Illumina / ExpansionHunter

A tool for estimating repeat sizes
Other
182 stars 51 forks source link

"Encountered empty query" #94

Open jwagnerhki opened 4 years ago

jwagnerhki commented 4 years ago

With master 274903d but also tag v3.1.2 neither a Nanopore based BAM (NGLMR, also minimap2) nor Illumina 150bp based BAM (bwa mem, also minimap2) seem to work at all in ExpansionHunter.

With the Nanopore based BAM there is no error shown, but the resulting VCF is blank apart of the header. There are just warnings(?) like:

2020-01-12T21:22:54,[Skipping 1cfb1d7c-1277-4ed6-875e-65dfa75272d8/2 because it is unpaired] 2020-01-12T21:22:54,[Skipping 219c7422-e73c-4d63-9097-a01bd7facce9/2 because it is unpaired] 2020-01-12T21:22:54,[Skipping 9d91b9b5-f2d1-4b5d-9aa1-6f91b4ab1a01/2 because it is unpaired] 2020-01-12T21:22:54,[Skipping locus TCF4 due to low coverage]

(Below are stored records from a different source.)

0: <-23  -9  -6 -18 -14  19  39 -69 -16 -20 -15  98>
1: < -8  34  27 -24  -9  -5   8 -10  18   7 -28  80>
2: < 21 -50 -65  27   1 -51 -53  83  29  37  28  -3>
3: <  2   3   6  17   1   8   9   7 -33 -28  28   5>
4: <  1  34  39 -28  -7  29  38 -29   0  -9 -31  -8>
5: < -1  40  26 -40 -12  -5  10  -9  27  17 -44  46>
6: <-13  10  18  -7  -6   7  21 -42   9 -12 -16  -4>
7: <  1  41  54 -36   4  34  38 -40  18  -6 -56  78>
8: < -2  -1   9  -6 -24  14  29 -52 -22 -14  -9 -38>
9: < 34 -73 -84  47 -11 -59 -49  52  -3  11  35 -99>
10: <-46  12  14  11  -4 -14   1  -5  -1 -14  20  76>
11: <-47  -9 -16  20  12 -46 -39  48  25   6  26  38>
12: <-28 -14 -27  18  -2 -36 -27  31 -13  -7  36  -9>
13: <  2 -45 -46  31 -42 -60 -38 -24  28   2  13 -18>
14: <  3  17  20 -11 -15  15  26 -29 -12 -12 -11  53>
15: <  37   61   54  -71   18   25   21  -26   24   17 -119   11>
16: < 22 -43 -52  22  44  23 -34  86 -11  38  69  -1>
17: < -4  11   4  16  20 -14 -26  51 -13  -8  28 -33>
18: <  3  11  27 -10 -18  20  31 -47 -11 -11 -20 -96>
19: <-25   7  22   7  -1   6  19 -41  10 -19  -3   7>
20: <112 -76 -94  18  48  16 -59 127  25 103  40 -65>
21: < 20   4  26  20   3  28  28  -4 -18 -35  15  54>
22: <  0  33  41 -66   9  43  43 -56  -4 -16 -95  42>
23: <-32  23  23  -8  -7  -6  10 -16  14  -3  -6  71>
24: <-35  31  22 -31 -17 -20   1 -18  51  23 -26  16>
25: <  0  14  19 -42 -10  27  35 -60 -19  -9 -60  30>
26: <-25 -17  -4  36   4 -18 -11 -13  -8 -25  32   0>
27: < 25  25  22 -29 -25   8  15 -32 -14   8 -49 -20>
28: <  8  16   7 -23 -15  -8   7 -32  16   5 -40  -9>
29: <-15  23  19 -19 -12 -23  -8 -20  49  14 -30 -37>
30: <-34   1  -9  14  -2 -36 -26  26   0  -3  24 -28>
31: < 24  29  20 -27 -15  -5   3 -25  13  10 -54   2>
32: < 37 -77 -72  52  48  27 -38  77 -14  34  86 -62>
33: < -9  28  45 -27   1  34  42 -50  11 -13 -42  22>
34: < 16 -65 -67  42  39  17 -33  70 -19  24  84 -35>
35: < -7 -61 -62  31  41 -10 -39  74  30  40  56  13>
36: < 11 -47 -59  11  44   7 -37  92  28  63  52  10>
37: <  7  -4 -14 -10 -23 -21  -2 -52  19   1 -40 -28>
38: <-28  14  12  -5 -12 -29 -12 -15  36   6 -10  32>
39: < -1 -43 -32  43 -11 -37 -26 -22  -3 -18  26 -67>
40: < -9  -3 -12 -16 -25 -22   1 -47  37   4 -24  98>
41: <-57 -15 -10  39  28  21  -6  25 -46 -30 101  63>
42: < 71 -43 -45  19  71  46 -45 115  18  72  54 -11>
43: <  16    8   18    0  -24   16   25  -26  -24  -13   -2 -127>
44: < 11  27  36 -25 -12  19  26 -39   0  -2 -42 -60>
45: < 64 -90 -80  69   7  -8 -29  28 -55 -14  70 -74>
46: < 30 -54 -50  45  -2 -33 -30  14 -28 -17  38 -60>
47: <-15  36  36 -20  -2  -8   4 -12  35   9 -32  63>
48: <-18  -3 -15  18  12 -25 -29  47 -13  -6  35  -7>
49: <  3  50  54 -49   1  38  43 -29  17   0 -59  15>
50: < 42 -35 -56  18  13 -37 -56 103  19  46  20 -99>
51: <-26 -33 -24  36 -11 -27 -11 -30 -10 -23  33 -64>
52: <  4   5   4 -13 -18   0  15 -48  -5  -5 -31  -3>
53: <  9  25  25   3  -2 -15 -14   8   8   0 -12  60>
54: <-11  11  -3  10  20 -15 -31  65 -11   2  32   5>
55: <-28   7  28  11   2  13  24 -43   8 -25   2 -36>
56: <-37  11   0  10  27 -15 -36  70  19  19  37  73>
57: < 13  33  28 -20 -14  10  17  -8  -8  -2 -21 -61>
58: < -3   1 -10 -27 -17 -11  10 -57  38   4 -45  37>
59: <-27  39  42 -24  -7  31  45 -17  -4 -12 -15   3>
60: <-27  40  68 -47   4  64  71 -54  20 -28 -60  16>
61: <  32   44   24  -71    6   13   20  -30   25   21 -107   26>
62: < -4  43  54 -53   7  44  46 -47  12  -9 -74  55>
63: <  5  -5 -20 -33  -8  -6  16 -66  20   2 -66  24>
64: <  0   7  11   5 -14  15  25 -19 -27 -23  11  33>
65: < 15  48  56 -48 -12  43  48 -24   0  -3 -53 -81>
66: < 28  42  32 -57 -14  21  25 -30 -13  11 -78  30>
67: < -5 -67 -69  47  -1 -57 -49  52  28  16  43  21>
68: <-33  17  21  -9  -5 -19  -1 -28  47   6 -19  83>
69: <-33  15  19   4  -7   2  15 -15  -7 -17  12  -6>
70: < 13 -24 -49   7 -30 -69 -52  64  22  31  16   7>
71: < 19  14   9   2 -13 -28 -23   4  13   7 -19 -23>
72: < 12  36  31 -52  11  15  22 -43  34  10 -90  15>
73: < 53 -18 -45   8   9 -39 -58 111  14  48   7 -69>
74: <-42  20  30 -15  -5  28  46 -43   3 -17  -8  84>
75: < -1  23  15 -15 -16 -30 -17 -10  42  15 -30 -33>
76: < -5  19  27 -22  -7  22  33 -48   2 -10 -32 -51>
77: < 15  33  46 -29 -16  28  34 -34  -2  -2 -43   0>
78: < 29 -34 -45  15  49  34 -32  91 -15  42  70 -11>
79: <-28 -23 -18  28 -13 -30 -13 -28   2 -15  22  -4>
80: < 19  24  29 -12 -15   8  14 -24  -2  -1 -28 -54>
81: <-52   1  -7  14  -6 -46 -30  21  16   2  23  93>
82: < 11   7  -1  -9 -20 -16  -1 -31   9   2 -29 -33>
83: < 29  15   0 -22 -27 -12   0 -37 -10  10 -60 -42>
84: <  2  16   9  -6 -14 -27 -15 -10  25   8 -23  -7>
85: <-22   2  10 -15 -15  30  49 -57 -20 -24  -4  84>
86: < 23  41  22 -46 -15  -4   8 -12  22  19 -60  68>
87: < 36  27  14 -28 -26  -7   0 -26  -8  15 -62 -30>

< 19  30  14 -43 -14 -11   2 -30  49  20 -70  -9> 31 28
< 12   8  14 -16 -27   8  19 -51 -21   0 -38  25> 52 25
< 31 -14  -9  19 -42 -27 -19 -30 -16   2 -20 -59> 82 37
<-23  23  29 -32   1  24  40 -50  24  -6 -40  13> 33 4
< 36 -21 -31  19 -18 -66 -54  41  28  20  -5 -27> 70 2
< -9   6   3 -20 -15   7  25 -45  -2  -8 -19  46> 14 52
<  4 -42 -50  28  32  -9 -39  76   4  26  54  37> 35 16
< 34  46  47 -33 -23  28  33  -6 -12   2 -38  -1> 77 4
<-11   3   3  11 -10  -1   8  -8 -26 -19  20  37> 64 3
<-29  -3   6  -7 -12  23  43 -57 -14 -26   3  65> 85 0
<-24  13   0  -6 -21 -40 -24  10  21  13  -1  26> 38 84
< 29 -29 -30  24 -31 -43 -31 -20  -2  -2  -8 -76> 39 13
< 41  48  22 -60  -9  -2   5 -18  22  27 -97  87> 86 61
<-26  43  57   2   9  34  39   4  -6 -34  -2  44> 59 21
< 12   1  -4  20  15  -2 -15  39 -36 -18  40 -28> 17 48
< -7   1   5  -5  -8 -11   6 -51  26  -5 -32 116> 40 68
<-21  26  20 -16 -12  -9   7 -10  12   3 -13  20> 38 84
<-15  10  23 -15 -19  49  69 -41 -27 -37  -1 -95> 18 43
<  41  -60  -73   39  -10  -59  -51   58    0   15   25 -127> 9 50
< -24    7   23  -35   -9   41   54  -71  -14  -24  -39 -117> 18 76
<-24  69  65 -20   0  16  21  27   2  -3 -20 108> 1 47
<-25  -1  -6  22  15 -26 -28  39  -3  -9  31  14> 48 54
< 51 -32 -21  39   6 -16 -25  19 -26 -16  28 -46> 46 39
<-45  35  24   0  -3 -23 -11  29   1  -3  11  68> 10 23
<-56  19  19  21  12  -1   2  22 -27 -31  46  63> 10 41
< 46  31  22 -18 -23 -17 -15  -1   8  17 -50 -28> 87 31
<-23   0  -6 -10 -17 -14   8 -37  13  -3  -8 -51> 82 37
< 23 -29 -38  27  -4 -53 -46  44   6   7  14   2> 70 2
<-32  25  35  14   9   2   6   5  -3 -21  13 120> 10 23
< -4 -16  -4  33   2  -8  -5 -11 -19 -26  31   0> 26 3
<-18  11  16   4 -10  14  25 -18 -22 -24  14  38> 64 14
<-10  31  41 -23  -4  34  44 -35   3 -15 -26  46> 33 14
<-27 -13 -19  -8 -26 -23   2 -51  28  -2  -5  90> 40 68
<-22  15  24  21  14  16  14  13 -27 -37  33  23> 3 64
<-36  -4   2  27   5 -12  -5  -1 -15 -25  35  20> 26 3
< 23 -60 -68  45  12 -32 -46  68  -6  16  48  65> 67 35
<-53  -9 -25  12   0 -50 -36  49  18   9  30  94> 81 11
< 25  -6 -14   6 -28 -32 -20 -18   3   3 -21 107> 40 53
< -5  34  45 -30  -7  43  53 -34  -2 -17 -30  -6> 4 59
< -8   2   7 -11 -21  20  37 -47 -24 -18  -3 -30> 8 6
<  14    3   -7   17   19   -5  -25   57  -32   -7   39 -127> 17 46
< 24  15  17  -8 -22 -10  -3 -38   1   6 -52  28> 31 28
<-19  15   1 -15 -21 -23  -4  -9  11   7  -7  48> 38 23
< 52 -13 -34  12  -2 -59 -63  98  34  43  -9 -63> 73 50
<-25  13  29 -22   2  33  46 -62  10 -19 -31 -26> 76 6
<  4  -5  -3  22   1 -12 -12   9 -22 -18  26   6> 3 26
< 25 -47 -59  37   3 -48 -49  65   3  15  29 -62> 9 2
<-40  40  50 -12  -1  28  40 -16   4 -15 -10 -16> 59 4
<  9  49  62 -49  -9  49  55 -27   5  -8 -55  -3> 49 77
<  52  -76  -83   49  -12  -64  -56   62   13   21   24 -127> 9 50
<  9  29  27 -43   0  20  26 -46   6   1 -68  94> 7 62
< 26  30  24 -38 -22  12  18 -34 -15   9 -60 -10> 27 87
<-20   5  11  24  11  -7  -7  11 -15 -24  28  91> 10 81
<-15 -31 -48  17  20 -26 -39  74   8  25  43  19> 35 2
<  8 -29 -42  13 -52 -77 -54  34  48  31  16  35> 70 67
<-16  33  54 -21   0  51  62 -38   7 -27 -27  36> 33 59
<-64  20  26   9  -6  15  33 -16 -17 -28  24  11> 69 19
<  0 -16 -28  11 -41 -59 -41   5  31  16   4  16> 13 70
< 23  -1  -5   4 -25 -28 -18 -22   9   3 -28 -43> 82 71
< 18 -83 -71  67  47  28 -31  53 -29  11 104  21> 34 16
<  41  -77  -77   40   48   13  -44   90   11   51   68 -102> 32 34
<-18  38  38 -16  -2  -8   3  -6  30   7 -26  60> 47 1
<-47  11   8 -11 -15 -19   6 -28  29   4  -3  39> 38 23
<  7   1  -8 -10 -22 -22  -4 -43  26   3 -36 -24> 37 82
< 13  16   7 -21 -16  -9   5 -35  13   5 -45   6> 28 31
< 10  34  37 -42  -3  25  29 -43   2   0 -65   0> 77 49
<-12   3   9 -13   2  -3  14 -65  38  -5 -50  32> 58 63
< 29 -12 -10  21 -18 -41 -34  -8  16   3 -16  -1> 71 84
<-33   8   7   9  -8  -9   4  -5 -14 -16  22  75> 10 23
< 12   5   4  23  34  19 -19  57 -38 -10  61 -69> 17 48
<-17   9  21  24  15  14  12   9 -24 -37  33  14> 3 69
< 58 -57 -72   8  58  43 -36 110   3  76  66 -14> 42 78
< 47   7  11   8 -39 -22 -21 -13  -9  12 -33  10> 71 84
< -1   5  14 -12 -22  18  32 -50 -19 -13 -15 -23> 8 52
<  4  25  15   3   7  -5 -10  39 -25 -11  16  83> 53 10
< 14   1  25  18 -16  13  18 -29 -13 -18   3  13> 64 19
< 23 -15 -33  13 -13 -61 -52  58  18  21   4  -3> 70 2
<-49   8  17  33  29   3 -11  29 -19 -29  60  45> 41 10
<-14  30  45 -44  10  42  46 -59  12 -15 -65  61> 62 7
< 15   2  -3  -2 -24 -13  -2 -24  -8  -2 -15 -30> 82 52
<-10 -40 -33  49  31  29  -7  25 -65 -30 109  39> 41 3
<-35  25  41 -10  -1  42  57 -36  -3 -30  -7  54> 74 85
< -2  49  58 -55   1  50  53 -38  10  -8 -66 -82> 65 44
< 59 -65 -81  33 -28 -72 -63  85  37  44  18 -46> 2 9
<  9  16   5 -36 -15   9  22 -45  -8   1 -49 -29> 27 52
<-55   4 -13   4 -17 -53 -32  31  15  11  23  30> 11 81
< -8  23  11 -24 -16  -8   9 -16  10   6 -23  87> 1 23
<  6  17  18 -10 -12  -3   7 -26   8  -2 -24  40> 14 53
<-31  18  27 -33  -3  42  59 -58   1 -20 -27  32> 33 25
<-34  37  48  -5   0  36  47  -8 -11 -31  -1  45> 59 74
<-48  37  31 -19 -13 -25  -3  -5  44  19 -14  86> 68 47
<  93 -101 -123   18   25   -6  -53  127   33  101   51  -61> 20 42
< 22  36  27  -3   3 -29 -34  42  18  14 -20 -61> 71 75
<-23  24  32 -27   1  23  38 -47  22  -7 -35   9> 33 4
<  6 -68 -77  34  13 -37 -46  75  26  35  48 -40> 2 35
<  4  49  58 -60   7  42  40 -43  12  -6 -87  71> 62 7
< 19  25  21 -30 -17   8  16 -36  -5   5 -52 -22> 27 87
<-16   9   1  -1 -15 -26 -12  -4   7   2   0  32> 38 53
<-45 -17 -14  29  37 -15 -35  55  25  11  50  19> 11 48
<-16  16  13 -36  -3   9  29 -50  30   2 -47  46> 58 33
<-45 -40 -31  49  12 -12  -6  -5 -38 -43  73 -62> 51 39
< 12 -52 -53  46   2 -36 -34  27 -21 -14  44 -32> 46 39
< -7 -13   0  40  47  43 -10  40 -47 -20  99  27> 41 3
<  -6  -25  -11   34   -1    8   13  -18  -38  -39   46 -108> 51 43
< 15  48  65 -46 -11  43  48 -27   9  -2 -59  17> 49 77
<-14 -12   3 -41   7  29  41 -87 -26 -27 -71  39> 25 22
<-20  23  33 -39  -3  44  56 -56  -1 -18 -39  53> 33 25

With the Illumina based BAM the search stops immediately with "Encountered empty query".

$ ExpansionHunter --reads kitID_hg38_bwamem_v2.bam --reference /sf_Genome/hg38/GCA_000001405.15_GRCh38_no_alt_plus_hs38d1_analysis_set.fna --output-prefix kitID_hg38 --variant-catalog variants.json --log-level=trace

2020-01-12T21:08:56,[Starting Expansion Hunter v3.2.0] 2020-01-12T21:08:56,[Workflow parameter object is initialized with HeuristicParameters(regionExtensionLength=1000, qualityCutoffForGoodBaseCall=20, skipUnaligned=true, alignerType=dag-aligner, kmerLenForAlignment=14, paddingLength=10, seedAffixTrimLength=14)] 2020-01-12T21:08:56,[Analyzing sample 60820188482512_hg38_bwamem_v2] 2020-01-12T21:08:56,[Initializing reference /sf_Genome/hg38/GCA_000001405.15_GRCh38_no_alt_plus_hs38d1_analysis_set.fna] 2020-01-12T21:08:56,[Loading variant catalog from disk variants.json] 2020-01-12T21:08:56,[Running sample analysis in seeking mode] 2020-01-12T21:08:57,[Encountered empty query for A00910:49:HW7Y5DSXX:3:2537:3278:34632/1]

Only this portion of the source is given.